One of the arch gordian knots of the applied science of Humanities is the poised implementation of an interim medium. In the age long history of Liberal Arts, many innovations and discoveries were made, exercised, experimented, and explored by the newbies, veterans and the masterhands and that transformatory journey of visual transparency has been coined as cinema. Many films are made that had unfolded the stationery couch through an extended vision of cinematic text. The naratives of the pages have been brought into life, making it an experience even for the terminal groundlings.
"If film did not grow out of literature, it grew towards it; and what novels and film most strikingly have in common is the the potential and propensity for narrative." (Mc Farlane, Bria. "Novel to Film: An Introduction to the Theory of Adaptation." Clarendon Press, 1996, Oxford)
The intertwining relationship between literature and cinema resorts in the fact that cinema is the narrative of the 20th century that is beyond the generic intellectual silence of linguistic theories. The cultural workers figure it as a symptomatic unit of multidimensional use, but the statement for the folk is that, science of words is complex, it is related to psychological vision, but when translocated to the the screen, it becomes comparatively simpler and accessible visual topography for the audience, though technically complex. The vibration of sounds and music, visuals in auditory motion that enrich its spectators with happy conditional logic is the success of the transformation of art. It is a journey from mute to motion.

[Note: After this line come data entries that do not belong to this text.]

Here is a tiny trained network, its code and every weight. The questions are about switching its units off for an input and a target symbol, where a switched-off unit gives its printed mean instead of its output.

import numpy as np


def w(rows, s, z=0):
    codes = np.array(rows[::2]) - 128.0
    scale = np.full(codes.shape[1], s)
    scale[-1] = z or s
    return codes * scale


def f(y):
    return y / 2 * (1 + np.tanh(0.7978845608 * (y + 0.044715 * y**3)))


def softmax(a):
    e = np.exp(a - a.max(-1, keepdims=True))
    return e / e.sum(-1, keepdims=True)


def log_softmax(a):
    a = a - a.max(-1, keepdims=True)
    return a - np.log(np.exp(a).sum(-1, keepdims=True))


def net(x, mask):
    ids = ['αβδεζηθλμξπστψω'.index(c) for c in x.split()]
    T = len(ids)
    res = E[ids] + P[:T]
    q, k, v = (res @ M[0].T for M in (Q, K, V))
    z = softmax(np.where(np.tri(T) > 0, q @ k.T / 3**0.5, -1e9)) @ v
    res = res + np.where(mask[0], z, O[0][:, -1]) @ O[0][:, :-1]
    y = f(res @ A[0][:, :-1].T + A[0][:, -1])
    res = res + np.where(mask[1:13], y, B[0][:, -1]) @ B[0][:, :-1]
    return log_softmax(res[-1] @ U[:, :-1].T + U[:, -1])


Q, K, V, O, A, B = {}, {}, {}, {}, {}, {}
E = w([
[80,126,59,13,67],'α',
[115,209,173,128,183],'β',
[93,106,61,225,120],'δ',
[165,184,182,164,168],'ε',
[188,220,44,91,165],'ζ',
[131,188,249,94,90],'η',
[137,101,73,176,214],'θ',
[203,93,92,122,178],'λ',
[45,161,93,179,152],'μ',
[52,183,166,189,108],'ξ',
[161,67,133,160,157],'π',
[56,98,191,189,153],'σ',
[162,178,127,224,144],'τ',
[185,106,104,188,94],'ψ',
[76,104,122,177,64],'ω',
],0.014)
P = w([
[70,125,78,254,178],'0',
[70,136,102,230,139],'1',
[85,159,109,218,114],'2',
[86,167,112,200,135],'3',
[94,177,97,195,121],'4',
[120,180,82,207,102],'5',
[107,189,88,176,123],'6',
[125,223,114,212,86],'7',
[124,201,76,169,118],'8',
[108,208,90,167,134],'9',
[110,230,103,191,136],'10',
[130,227,88,195,127],'11',
[117,223,110,198,165],'12',
],0.003)
Q[0] = w([
[240,159,151,249,175],'h0',
[169,193,152,132,98],'h0',
[142,40,209,5,75],'h0',
],0.015)
K[0] = w([
[217,169,181,43,63],'h0',
[95,165,185,115,123],'h0',
[122,6,222,191,210],'h0',
],0.015)
V[0] = w([
[124,181,2,57,152],'h0',
[105,247,101,161,140],'h0',
[14,99,160,50,77],'h0',
],0.0074)
O[0] = w([
[128,86,11,35,129,229],'h0',
[107,224,78,140,107,252],'h0',
[2,78,165,38,195,63],'h0',
],0.0057,0.0041)
A[0] = w([
[100,16,157,218,43,126],'n0',
[127,44,88,171,72,84],'n1',
[212,45,159,126,180,240],'n2',
[90,92,126,202,203,221],'n3',
[146,152,174,31,71,198],'n4',
[85,195,208,137,127,254],'n5',
[137,130,254,76,106,79],'n6',
[77,163,89,121,91,221],'n7',
[220,141,162,178,129,189],'n8',
[141,118,188,204,152,152],'n9',
[48,136,147,227,87,32],'n10',
[83,79,129,92,156,140],'n11',
],0.01,0.0027)
B[0] = w([
[173,162,118,98,9,175],'n0',
[191,169,67,99,88,166],'n1',
[46,81,185,27,127,185],'n2',
[105,22,129,165,42,227],'n3',
[106,24,67,150,81,136],'n4',
[111,165,230,30,107,209],'n5',
[88,75,90,234,176,138],'n6',
[88,119,169,79,169,220],'n7',
[178,75,142,95,221,254],'n8',
[169,86,167,218,94,207],'n9',
[82,205,95,228,227,211],'n10',
[174,201,137,168,60,141],'n11',
],0.012,0.0054)
U = w([
[53,109,103,32,57,211],'α',
[176,214,195,32,128,87],'β',
[129,126,51,188,133,35],'δ',
[206,171,196,82,181,72],'ε',
[163,196,39,81,239,183],'ζ',
[109,95,177,135,163,255],'η',
[109,11,58,173,195,17],'θ',
[164,61,135,48,239,118],'λ',
[60,127,80,147,218,72],'μ',
[112,204,161,111,163,43],'ξ',
[188,70,173,77,74,89],'π',
[136,133,156,159,85,71],'σ',
[165,127,105,179,243,73],'τ',
[254,167,136,99,84,157],'ψ',
[166,226,133,108,60,75],'ω',
],0.0056,0.0039)

Each question gives the input, a string of symbols that net reads in full, and the target symbol t.
The units are the heads (3 rows each of Q, K, V and O) and the neurons (one row each of A and B). Each row of codes is followed by its name. A weight is (code - 128) times the scale printed after its matrix; where a second scale follows, it is the last column's (O, A, B and U).
mask holds one flag per unit, heads first, then neurons. A switched-off unit (its flag False) gives its mean, the last column of its rows in O or B, instead of its output. The means were averaged over made-up inputs and are rounded, as every weight is.
A unit's drop is (log p(t) with every unit on - log p(t) with that unit switched off) / (log p(t) with every unit on - log p(t) with every unit switched off).
The circuit of an input: a set's keep is (log p(t) with only the set's units on - log p(t) with every unit switched off) / (log p(t) with every unit on - log p(t) with every unit switched off). Starting from the 12 units with the biggest drops (on a tie, the unit counted first), units are removed one at a time, each time the one whose removal leaves the highest keep (on an exact tie, the one counted first), for as long as the keep stays at least 0.8.
circuit, biggest first: the units of the circuit, biggest drop first
k most important neurons: the k neurons with the biggest drops, biggest first
drop when u is switched off: that unit's drop, to one decimal
input α ψ ε θ ζ ω δ, target ζ: circuit, biggest first : h0; n1; n9
input β λ α θ η, target η: 2 most important neurons : n6; n5
input ξ β θ θ, target θ: 3 most important neurons : n3; n5; n0
input μ τ λ λ μ ξ, target ξ: 2 most important neurons : n10; n5
input τ σ π, target π: circuit, biggest first : n0; h0; n2; n9
input λ ξ ξ η σ ω μ μ η, target η: 3 most important neurons : n5; n6; n4
input λ ξ ε, target ε: circuit, biggest first : n5; h0; n8
input β μ λ ξ σ β δ ζ θ λ θ δ, target ζ: circuit, biggest first : h0; n1; n9; n3
input α λ θ δ ε λ ψ τ σ σ α π ξ, target α: 3 most important neurons : n8; n9; n5
input α ψ τ λ ε π, target α: 4 most important neurons : n2; n8; n10; n9
input θ α λ λ π, target α: circuit, biggest first : h0; n2; n8
input π η ε, target η: 4 most important neurons : n5; n6; n9; n3
input π α β σ τ ξ α ξ ξ, target α: 2 most important neurons : n8; n9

A 1951George Hoellering film "Murder in the Cathedral" is a literary adaptation of American wizard T.S.Eliot's successful verse drama sharing the same title, written and staged simultaneously in the year 1935. Eliot tried to spiritualize history, did not give an account of it. The movie explores not what was there as a literary narrative but what happened in history through the tailored character of the Archbishop of Canterbury, Thomas Becket. In the drama, history was a legacy of time, but in the movie, history is a living character. Spiritualised, empowered and reflection of time that speaks through images. Set in the background of 1170, "Murder in the Cathedral" displays how the rise of Fascism used religious doctrines as the tools of domination of the subjects who resorted in Gods' country. Director George Hoellering too was compelled to leave his homeland due to the treachery of the Nazis, and this pain of exile and seperation from his own god was reflected in "Murder in the Cathedral."
Films are the micro units of cultural knowledge. Machines are always in love with human brains and the colab of these two potencies have created many beautiful realms in audio visual history, a quintessence of pursuit to establish an unified force out of two strong, intertwining mediums of liberal and visual arts.